Ensuite, on ne « connaîtrait pas » l’origine de ce T-Shirt car il serait question d’un rappeur écouté par une certaine tranche de la population française. Mais laquelle ? Ses auditeurs sont majoritairement des jeunes, généralement issus de l'immigration maghrébine et qui évoluent dans des milieux socio-économiques plutôt modestes, où l'islam demeure la religion majoritaire ; en clair, des « jeunes de banlieue ». Des jeunes au profil communautaire plutôt marqué, à qui le refrain de la chanson « Don't Panik » est directement adressé. 

Le succès de Médine reposerait sur la défense revendiquée d'un Islam modéré prônant par exemple l'égalité des hommes et des femmes, tout autant que le droit des boul'éhia (religieux musulman dont il fait partie) à porter une barbe.
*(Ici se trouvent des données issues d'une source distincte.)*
(in the rows, 128 means zero)
Y: rows in several groups, each row roughly a mix of its group's directions
Y (112 x 11)
[[ 82 115 142 157  78 137 117 117 137 124  97]
 [ 85 139 150 146  92 117 107 102 130 147  89]
 [122 159 141 138 167  93 131  98 144 170 112]
 [138 141  99 104  84 107 112 105 153 121  88]
 [136 114 127 126 107 109 139 100 112  85  72]
 [103 138 146 164 115 100 135  88 151 146  91]
 [153 114 116  92 147 152 124 154  90  99 160]
 [115  87  86 136 168 133 138  98 122 145 151]
 [140 146 135  74 130 114 107  89 107 161 123]
 [164 142 155  88 130 100 135 125  97 146  92]
 [138 167 126  82 146 112 101 128  82 126 131]
 [131 113 156 113 120  99 162  96 115  86  97]
 [123 105  93 136 130 138 139 154 131 114 193]
 [145 160 128 100 171 106 113 133 106 162  98]
 [ 88 138 156 142 103 117 110  98 125 151  84]
 [106 140 143 160  92 116 129  90 150 122  85]
 [142 162 160 143 116  98 118  97  91  95 131]
 [152 110 116  93 154 153 127 171 108 127 164]
 [150  90 127 125 164 102 147  98 134 172 135]
 [112 117 161 110 128 105 174  93 109  96 118]
 [153 104 132 142 126 110 136 151 134 144 195]
 [116 129 165 145 162 154 174 134 133 112 161]
 [134 111  97 100  96  92 108  90 154 143 124]
 [ 94 140 149 152 115 107 114  95 129 161  84]
 [145  90 172 160 123  95 128 101 108 117 115]
 [141 115 111 104 168 138 129 175 116 142 169]
 [174 120 104 108 156 143 144 154 124 105 167]
 [ 92 124 105 173 128 157 127 146 163 105 147]
 [117 144 139 159  93 108 130  88 147 125  82]
 [110 115 134 182 103 124 142  98 170 140 115]
 [118 138 126 163 170 104 142 109 159 169 113]
 [124 143 127 175 150 164 118 173 113 111 144]
 [104 169 132 171 100 164 113 138 136 121 104]
 [122 100 132 116  81 168 120 142 112  86 138]
 [148 134 131 128 156 118 136 108 139 199 115]
 [121 179 154 115  95 136 106 150 123 107  95]
 [145 125 116  94  84 152 114 163 111  95 144]
 [116 132 173 106 133 103 170  92 109 114 142]
 [138 103 113 102 150 162 126 177 116 122 166]
 [119 114 149 175 156 149 134 135  84  97 123]
 [135 114 174 146  97 104  99 114 137 124 170]
 [135 124 166 128 133 108 156 107  74  99 111]
 [108 134 166 147 156 150 176 127 126  97 149]
 [120 130 174 145 156 149 175 127 121  94 135]
 [119 153 122 150 143 152  88 160 130 163 164]
 [120 147 122 177 149 159 106 167 119 116 154]
 [119 152 120 174 144 154  98 166 116 118 156]
 [134 120 133 101  81 150 112 132  93  82 128]
 [136 177 140 110 160  86 131 102 125 142 104]
 [129 106 113 116 167 150 129 178 132 152 164]
 [143 167 153 111  98 126  93 114 111 167 147]
 [133 161 155 170 145 137 109 150  89 113 152]
 [122 135 110 127 139 150 102 155 168 172 162]
 [109 121 163 160  93 130 111 105 148  87 110]
 [114 187 128 116 109 154 100 118 111 144  98]
 [ 92 113 103 173 126 155 127 140 158  99 150]
 [163 111 105 109 174 136 139 155 107 124 163]
 [141 146 124  80 158 130 101 150  83 138 140]
 [132 135 147 170 139 130 123 148  82  80 119]
 [134  95 128 165 150 161 158 143 128  86 111]
 [143 124 130 103 114 133 160 100 185 116  98]
 [134 158 138  79 118 123  97  95  97 151 119]
 [117 132 147  90 112  85 122  81 122 154 137]
 [131 109 135  74 146 102 113  81 111 136 125]
 [124 124 130 178 102 141 131 165 144 107 169]
 [118 139 173  96 122  84 130  85 121 136 136]
 [131 126 122 105  90 143 106 132  83  79 130]
 [112 133 166 101 123  89 155  87 104 118 137]
 [107  90 120 102 127 139 165 116 133 127  74]
 [ 98 156 109 142 140 156 132 151 130 104  75]
 [109 143 149 172  85 152 116 113 154 104 114]
 [131  95 174 138 103 101 123  98 146  93 121]
 [114 153 132 133 182  95 123 112 122 173 120]
 [143 150 108 149 132 153  85 162 153 157 151]
 [124 146 121 154 179 102 134 116 147 169 104]
 [125 133 128 150  62 125 135 114 160  96 121]
 [138 100  79 100  97 116 129 122 155 130  93]
 [144 143 129 123  96  82  95  86 115 113 112]
 [108  94 153 114 155 139 189 116 117 129 134]
 [142  87 166 163 122  99 148 137 150 101 120]
 [120 188 127 102 108 151 104 121 112 141  99]
 [141 146 111 150 136 151  83 168 152 155 148]
 [114 117 128 164 162 168 140 170 134 114 152]
 [111 141 140 154 156  90 133  95 133 171 100]
 [132 127  99 113  97 125 116 123 130 116  58]
 [117 112 130 155 163 174 152 169 141 121 145]
 [109 133 128 186 106 151 126 160 147 102 147]
 [142 129 130  68 150 105 127  98 109 150 104]
 [149 130  92 159 127 160  93 168 139 131 106]
 [119 124 141 141 161 144 132 152 132 152 193]
 [116 126 149 144 164 165 171 159 126 121 157]
 [127 105  99  86 181 109 147 142 110 124 120]
 [123 146 135 143 173  93 137 107 136 170  97]
 [116  88 115 151 152 125 161 145 143  84 104]
 [117 117 126 181 114 124 152 109 178 133 106]
 [124 140 121 125 142 142 102 156 154 179 172]
 [112 129 142 172 111 114 140  90 167 150 101]
 [139 144 125  94  73 131 107 144 103  93 120]
 [126  99 141  88 117  98 163  89 137 120 103]
 [156 130 118 104 120 147 163 117 189 140 130]
 [119 165 142 144 130  94 124  85 142 150  89]
 [116 146  78 140 148 159 138 166 125 147 155]
 [143 117 113 100 169 141 130 172 117 140 170]
 [128 157 137 138 163  88 132 103 141 173 105]
 [116 137 118 152 186  99 138 125 137 169 117]
 [168 111 108 132 177 129 161 134 127 110 161]
 [ 98 143 103 127 143 155 133 118 126 104  67]
 [145 131 155 159  91 122 115 141 140 141 184]
 [112 137  84 134 152 160 157 148 124 110  87]
 [155 122 115  84 107 140 121 167  97  98 145]
 [124 171 151 124 119 135 114 113 129 145  65]
 [ 94 155 109 112 139 154 114 102 120 119  74]]

which group is each row in? (one row of each group first)
[111 149  96 123 121 154 129 175 156 114 167] -> J
[124 121 134 158  72 130 145 107 162  95 121] -> T
[116 122 125 168 160 166 130 173 122 117 154] -> C

[126 120 123  96 128 122  99 126 155 194 139] -> C
[141 109 161 126 134 102 129  80 115 137  80] -> J
[101 163 109 127 136 157 122 123 115 119  67] -> J
[100 133 123 189 108 159 126 141 141  99 123] -> J
[118 147 131 148 172  94 132 109 137 171  98] -> T
[118 154 144 149 139 102 134  97 166 167  97] -> T
[156 123 110  93 129 153 130 169 121  98 168] -> T
[105 137 181 140 148 133 166 104 127  94 135] -> C
[147 103 129 159 139 152 164 131 123  76 105] -> C
[104 106 105 132 126 142 109  96 146 132 188] -> J
[143 108 122  97 119 163 115 148  85  88 145] -> T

Il se pose en défenseur de l'islam contre tous les amalgames dont il pâtit en France. Médine combat les fausses images de l'Islam mais il renvoie lui-même une image monolithique et clichée du monde occidental qui ignorerait tout de l'Islam et de ses réalités, et pis, qu'il condamnerait a priori.
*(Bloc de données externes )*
In the data rows, the value 50 means zero.
Some points:
np.array([30, 24, 46, 64, 35, 32, 85, 24, 33, 31, 36, 37, 43, 47, 72, 84, 56, 56, 98, 35, 25, 33,
          34, 95])
np.array([54, 53, 48, 60, 65, 49, 46, 40, 36, 32, 29, 25, 25, 33, 32, 0, 48, 33, 31, 40, 55, 53,
          60, 57])
np.array([37, 58, 43, 63, 62, 52, 55, 58, 71, 77, 75, 71, 61, 70, 73, 83, 60, 68, 62, 66, 60, 51,
          56, 54])
np.array([36, 33, 21, 28, 27, 29, 33, 45, 56, 50, 59, 70, 57, 51, 29, 59, 47, 75, 67, 74, 76, 59,
          57, 48])
np.array([32, 27, 19, 17, 27, 36, 39, 47, 46, 50, 58, 67, 65, 68, 39, 50, 39, 63, 65, 75, 81, 66,
          59, 47])
np.array([41, 46, 9, 54, 37, 26, 36, 53, 43, 52, 51, 53, 53, 55, 33, 25, 39, 25, 30, 20, 37, 44,
          32, 35])
np.array([66, 67, 56, 67, 32, 38, 84, 36, 90, 46, 50, 57, 73, 75, 73, 78, 48, 53, 84, 35, 58, 31,
          34, 99])
np.array([35, 32, 38, 29, 44, 38, 43, 24, 39, 38, 36, 36, 52, 63, 66, 50, 60, 44, 55, 99, 45, 97,
          56, 57])
np.array([70, 43, 62, 49, 69, 74, 66, 70, 69, 62, 55, 53, 47, 41, 58, 99, 60, 37, 46, 38, 53, 52,
          57, 65])
np.array([66, 21, 75, 28, 58, 65, 58, 68, 47, 45, 38, 65, 81, 18, 47, 99, 50, 50, 64, 20, 45, 68,
          56, 50])
np.array([56, 67, 68, 76, 73, 67, 62, 51, 46, 42, 32, 20, 30, 48, 54, 48, 44, 43, 40, 28, 27, 47,
          61, 62])
np.array([62, 49, 32, 45, 31, 27, 32, 50, 42, 38, 48, 50, 64, 65, 78, 68, 80, 84, 70, 0, 52, 41,
          47, 51])
np.array([32, 47, 58, 48, 26, 24, 30, 47, 60, 58, 57, 59, 58, 44, 30, 21, 22, 51, 23, 27, 26, 30,
          27, 31])
np.array([56, 49, 38, 30, 9, 34, 37, 27, 34, 33, 32, 18, 55, 54, 59, 67, 92, 68, 70, 81, 41, 39,
          35, 46])
np.array([53, 32, 62, 49, 77, 70, 73, 77, 58, 53, 50, 31, 32, 28, 47, 55, 49, 22, 23, 29, 48, 62,
          57, 55])
np.array([45, 64, 64, 60, 89, 64, 73, 64, 54, 67, 63, 88, 29, 14, 10, 18, 18, 30, 30, 87, 57, 41,
          65, 48])
np.array([49, 59, 52, 50, 46, 41, 26, 26, 42, 61, 63, 74, 74, 60, 63, 86, 49, 77, 72, 60, 52, 56,
          48, 32])
np.array([66, 65, 91, 53, 78, 70, 57, 54, 54, 43, 34, 27, 26, 38, 56, 61, 63, 74, 69, 70, 66, 70,
          75, 62])
np.array([30, 19, 43, 73, 19, 50, 53, 47, 57, 54, 56, 58, 65, 67, 15, 72, 28, 58, 63, 61, 71, 49,
          45, 39])
np.array([59, 58, 46, 46, 54, 45, 41, 60, 69, 65, 68, 66, 55, 50, 52, 38, 55, 62, 49, 47, 42, 39,
          33, 30])
np.array([57, 44, 38, 46, 47, 35, 33, 46, 51, 37, 41, 54, 62, 80, 88, 56, 59, 61, 58, 0, 48, 84,
          57, 53])
np.array([41, 27, 18, 2, 43, 39, 44, 52, 44, 61, 71, 69, 75, 62, 58, 27, 55, 44, 59, 71, 79, 74,
          64, 54])
np.array([61, 63, 42, 34, 66, 47, 38, 53, 51, 53, 58, 59, 45, 36, 63, 17, 56, 43, 35, 40, 39, 49,
          48, 50])
np.array([37, 34, 34, 30, 34, 54, 52, 50, 47, 52, 50, 49, 61, 69, 42, 59, 48, 65, 72, 67, 72, 68,
          64, 54])
np.array([38, 55, 99, 50, 42, 42, 26, 44, 50, 50, 44, 39, 36, 35, 29, 33, 22, 42, 36, 40, 26, 43,
          39, 35])
np.array([64, 69, 54, 63, 51, 56, 99, 49, 97, 55, 54, 57, 69, 73, 61, 62, 54, 66, 99, 51, 64, 37,
          41, 80])
np.array([62, 63, 54, 66, 0, 54, 60, 59, 61, 62, 61, 0, 61, 42, 43, 50, 49, 62, 60, 99, 66, 27,
          61, 48])
np.array([52, 69, 47, 40, 35, 43, 36, 37, 44, 66, 65, 69, 64, 58, 53, 74, 37, 78, 78, 63, 44, 48,
          38, 29])
np.array([70, 42, 57, 42, 65, 66, 73, 83, 68, 57, 46, 40, 37, 31, 46, 80, 52, 35, 37, 39, 56, 54,
          54, 64])
np.array([50, 46, 26, 16, 44, 39, 36, 49, 48, 56, 68, 77, 67, 51, 54, 25, 53, 47, 51, 66, 69, 61,
          46, 41])
np.array([67, 78, 73, 83, 89, 74, 0, 48, 41, 44, 52, 61, 54, 63, 65, 68, 85, 72, 0, 48, 58, 48,
          45, 34])
np.array([45, 28, 61, 44, 73, 52, 53, 57, 48, 53, 52, 44, 51, 36, 52, 99, 47, 36, 43, 25, 50, 51,
          49, 43])
np.array([66, 23, 74, 39, 72, 62, 50, 52, 33, 31, 24, 36, 53, 9, 28, 85, 40, 43, 49, 20, 53, 72,
          61, 50])
np.array([38, 39, 45, 73, 33, 46, 46, 49, 69, 57, 66, 63, 57, 63, 19, 71, 38, 69, 60, 52, 51, 36,
          31, 24])
np.array([43, 71, 99, 55, 38, 50, 31, 48, 42, 40, 46, 54, 45, 42, 46, 45, 26, 27, 44, 55, 33, 45,
          45, 50])
np.array([43, 43, 40, 53, 68, 45, 53, 57, 46, 42, 40, 27, 27, 39, 42, 5, 51, 32, 22, 37, 53, 43,
          53, 54])
np.array([31, 39, 0, 54, 36, 29, 41, 52, 50, 58, 55, 55, 57, 54, 43, 36, 45, 44, 33, 33, 45, 52,
          39, 43])
np.array([72, 78, 77, 82, 80, 68, 73, 49, 36, 32, 28, 30, 38, 46, 67, 42, 34, 33, 39, 39, 38, 49,
          68, 63])
np.array([33, 47, 61, 17, 68, 63, 60, 12, 38, 55, 37, 63, 32, 30, 21, 44, 62, 30, 35, 88, 25, 33,
          32, 38])
np.array([67, 75, 65, 83, 65, 63, 54, 35, 66, 38, 45, 54, 69, 76, 71, 83, 63, 71, 50, 34, 52, 25,
          30, 91])
np.array([63, 68, 77, 91, 69, 75, 99, 55, 26, 47, 48, 48, 35, 37, 50, 51, 37, 55, 84, 40, 29, 38,
          31, 47])
np.array([44, 45, 0, 53, 28, 27, 48, 47, 32, 51, 67, 77, 75, 60, 45, 25, 44, 26, 25, 33, 48, 46,
          40, 49])
np.array([32, 39, 41, 35, 55, 56, 45, 39, 35, 48, 33, 33, 34, 41, 52, 41, 61, 59, 52, 51, 58, 73,
          79, 76])
np.array([57, 59, 70, 94, 70, 74, 83, 38, 36, 33, 49, 52, 46, 58, 70, 81, 64, 70, 55, 31, 28, 28,
          26, 64])
np.array([50, 53, 64, 82, 57, 68, 99, 51, 43, 38, 44, 39, 26, 32, 43, 52, 34, 52, 89, 30, 29, 30,
          28, 50])
np.array([39, 65, 99, 61, 40, 50, 38, 55, 50, 52, 64, 71, 64, 58, 56, 49, 32, 0, 41, 58, 38, 51,
          55, 53])
np.array([64, 56, 36, 58, 47, 63, 71, 79, 72, 63, 53, 45, 26, 60, 60, 24, 73, 35, 33, 58, 57, 45,
          59, 73])
np.array([37, 35, 22, 24, 38, 37, 28, 50, 55, 56, 60, 68, 47, 41, 40, 35, 51, 64, 46, 54, 60, 49,
          44, 40])
np.array([30, 32, 30, 45, 29, 41, 38, 39, 52, 44, 50, 54, 41, 46, 23, 61, 42, 68, 51, 52, 59, 51,
          56, 49])
np.array([73, 77, 85, 62, 71, 61, 65, 60, 50, 55, 53, 65, 59, 59, 59, 52, 63, 0, 57, 61, 63, 62,
          64, 58])
np.array([11, 34, 91, 41, 46, 51, 21, 52, 72, 60, 52, 40, 41, 29, 30, 39, 16, 92, 43, 46, 20, 42,
          39, 30])
np.array([39, 66, 23, 58, 46, 35, 41, 38, 48, 47, 50, 35, 22, 58, 47, 0, 50, 45, 33, 59, 52, 40,
          52, 50])
np.array([38, 36, 30, 36, 32, 50, 52, 39, 36, 39, 35, 46, 49, 70, 34, 64, 33, 59, 64, 66, 75, 71,
          74, 69])
np.array([59, 61, 52, 32, 0, 41, 58, 38, 47, 51, 51, 0, 66, 62, 66, 74, 89, 65, 70, 99, 54, 30,
          47, 44])
np.array([54, 52, 75, 80, 83, 68, 30, 51, 0, 29, 39, 49, 24, 31, 61, 59, 80, 65, 24, 45, 26, 53,
          49, 16])
np.array([48, 48, 54, 52, 68, 64, 99, 64, 25, 59, 49, 50, 30, 27, 32, 18, 39, 43, 76, 52, 36, 61,
          51, 19])
np.array([33, 50, 82, 53, 38, 37, 38, 54, 52, 54, 66, 70, 64, 54, 44, 33, 27, 3, 32, 38, 30, 34,
          31, 34])
np.array([61, 60, 26, 74, 34, 37, 58, 56, 39, 59, 74, 85, 74, 64, 58, 33, 46, 0, 38, 46, 57, 52,
          58, 61])
np.array([17, 12, 21, 23, 33, 30, 83, 54, 41, 62, 45, 32, 18, 16, 25, 12, 20, 30, 73, 50, 34, 47,
          59, 22])
np.array([38, 31, 28, 18, 28, 32, 85, 63, 48, 60, 45, 42, 32, 21, 23, 8, 16, 29, 79, 56, 50, 64,
          70, 25])
np.array([58, 58, 78, 40, 81, 80, 65, 46, 42, 36, 32, 29, 30, 42, 58, 62, 56, 86, 67, 72, 64, 53,
          72, 60])
np.array([77, 82, 62, 68, 74, 73, 14, 47, 84, 54, 60, 70, 78, 89, 71, 73, 77, 84, 27, 54, 77, 46,
          49, 75])
np.array([92, 71, 79, 82, 89, 22, 51, 79, 40, 45, 76, 63, 91, 99, 67, 53, 49, 51, 50, 34, 27, 46,
          59, 45])
np.array([29, 32, 46, 19, 92, 42, 49, 17, 43, 40, 29, 91, 42, 69, 65, 49, 65, 30, 38, 85, 36, 90,
          45, 48])
np.array([82, 93, 60, 62, 66, 61, 0, 47, 80, 53, 55, 63, 74, 77, 61, 55, 56, 62, 0, 50, 78, 49,
          50, 71])
np.array([55, 48, 34, 66, 75, 44, 32, 70, 61, 47, 57, 80, 63, 63, 72, 42, 40, 66, 57, 0, 59, 55,
          52, 49])
np.array([46, 49, 51, 31, 34, 44, 56, 30, 43, 43, 49, 34, 55, 45, 49, 60, 81, 52, 64, 99, 52, 46,
          43, 42])
np.array([39, 60, 64, 67, 79, 70, 71, 66, 67, 75, 62, 69, 44, 34, 27, 22, 16, 27, 33, 89, 63, 48,
          61, 45])
np.array([54, 39, 29, 45, 29, 34, 20, 39, 44, 30, 36, 12, 64, 75, 82, 54, 65, 67, 71, 12, 46, 88,
          53, 60])
np.array([70, 35, 66, 39, 62, 63, 64, 72, 71, 74, 69, 60, 58, 40, 71, 99, 50, 37, 47, 35, 50, 45,
          43, 46])
np.array([69, 73, 50, 41, 67, 59, 0, 59, 54, 50, 50, 55, 55, 58, 45, 32, 64, 58, 0, 52, 75, 59,
          64, 30])
np.array([21, 52, 99, 54, 54, 67, 15, 46, 65, 52, 50, 51, 42, 32, 47, 54, 14, 64, 60, 62, 16, 40,
          61, 38])
np.array([22, 26, 10, 20, 31, 82, 54, 52, 66, 67, 27, 28, 0, 0, 28, 40, 51, 60, 57, 61, 66, 55,
          44, 44])
np.array([59, 53, 0, 54, 48, 34, 63, 55, 36, 50, 49, 50, 50, 54, 44, 32, 62, 74, 39, 33, 66, 61,
          50, 55])
np.array([49, 35, 25, 27, 54, 26, 26, 26, 30, 23, 30, 46, 51, 66, 73, 62, 81, 60, 62, 55, 33, 67,
          39, 46])
np.array([54, 56, 31, 54, 52, 54, 66, 69, 61, 46, 41, 24, 14, 44, 45, 0, 53, 27, 25, 49, 50, 32,
          55, 66])
np.array([71, 63, 38, 47, 0, 39, 46, 57, 47, 55, 59, 33, 70, 51, 49, 68, 74, 80, 67, 29, 50, 0,
          35, 39])
There is one direction along which these points spread out most. Take the direction at right angles to it along which they spread out most. Then take the direction at right angles to both along which they spread out most. Go by this last direction. How far along it is each point below, from 0 to 99? The average is 50, and the first point in the table lies past the average. One standard deviation of the points above along it is 16.
np.array([61, 63, 42, 34, 66, 47, 38, 53, 51, 53, 58, 59, 45, 36, 63, 17, 56, 43, 35, 40, 39, 49,
          48, 50]) --> 33
np.array([59, 53, 0, 54, 48, 34, 63, 55, 36, 50, 49, 50, 50, 54, 44, 32, 62, 74, 39, 33, 66, 61,
          50, 55]) --> 43
np.array([39, 66, 23, 58, 46, 35, 41, 38, 48, 47, 50, 35, 22, 58, 47, 0, 50, 45, 33, 59, 52, 40,
          52, 50]) --> 36
np.array([73, 77, 85, 62, 71, 61, 65, 60, 50, 55, 53, 65, 59, 59, 59, 52, 63, 0, 57, 61, 63, 62,
          64, 58]) --> 44
np.array([66, 67, 56, 67, 32, 38, 84, 36, 90, 46, 50, 57, 73, 75, 73, 78, 48, 53, 84, 35, 58, 31,
          34, 99]) --> 67
np.array([54, 39, 29, 45, 29, 34, 20, 39, 44, 30, 36, 12, 64, 75, 82, 54, 65, 67, 71, 12, 46, 88,
          53, 60]) --> 56
np.array([53, 32, 62, 49, 77, 70, 73, 77, 58, 53, 50, 31, 32, 28, 47, 55, 49, 22, 23, 29, 48, 62,
          57, 55]) --> 53
np.array([58, 58, 78, 40, 81, 80, 65, 46, 42, 36, 32, 29, 30, 42, 58, 62, 56, 86, 67, 72, 64, 53,
          72, 60]) --> 74
np.array([29, 32, 46, 19, 92, 42, 49, 17, 43, 40, 29, 91, 42, 69, 65, 49, 65, 30, 38, 85, 36, 90,
          45, 48]) --> 40
np.array([49, 35, 25, 27, 54, 26, 26, 26, 30, 23, 30, 46, 51, 66, 73, 62, 81, 60, 62, 55, 33, 67,
          39, 46]) --> 54
np.array([17, 12, 21, 23, 33, 30, 83, 54, 41, 62, 45, 32, 18, 16, 25, 12, 20, 30, 73, 50, 34, 47,
          59, 22]) --> 67
np.array([50, 53, 64, 82, 57, 68, 99, 51, 43, 38, 44, 39, 26, 32, 43, 52, 34, 52, 89, 30, 29, 30,
          28, 50]) --> 82
np.array([38, 31, 28, 18, 28, 32, 85, 63, 48, 60, 45, 42, 32, 21, 23, 8, 16, 29, 79, 56, 50, 64,
          70, 25]) --> 62
np.array([38, 55, 99, 50, 42, 42, 26, 44, 50, 50, 44, 39, 36, 35, 29, 33, 22, 42, 36, 40, 26, 43,
          39, 35]) --> 45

Aussi, il ne s'agit pas de douter de sa bonne foi, mais quand le chanteur débute son clip à l'Institut du Monde Arabe, il semble avoir oublié que les statuts juridiques de la fondation de droit privé à utilité publique ne mentionnent pas une mission de promotion de la religion musulmane… mais bien celle de la culture arabe et islamique. L'IMA reste une institution laïque. L'amalgame est manifeste, ici encore. Dans son texte, le rappeur attaque d'ailleurs le principe de laïcité avec force violence : « Libertine, laïcité, liberticide qui viole nos droits civiques sans préservatif ».

Il oppose donc clairement au principe de laïcité un Islam qu'il revendique sans amalgame. Médine a le droit de ne pas soutenir la laïcité mais elle demeure un principe aujourd'hui constitutionnel dont les applications concernent tous les Français, et en l’occurrence tous les usagers des services publics français. Les élèves en font partie. Porter un message qui s'oppose aux principes de l'autorité étatique est permis ; en revanche, commercialiser des messages qui vont être portés par des élèves dans un espace précisément protégé des revendications communautaires et identitaires, cela constitue un danger  pour nos valeurs républicaines.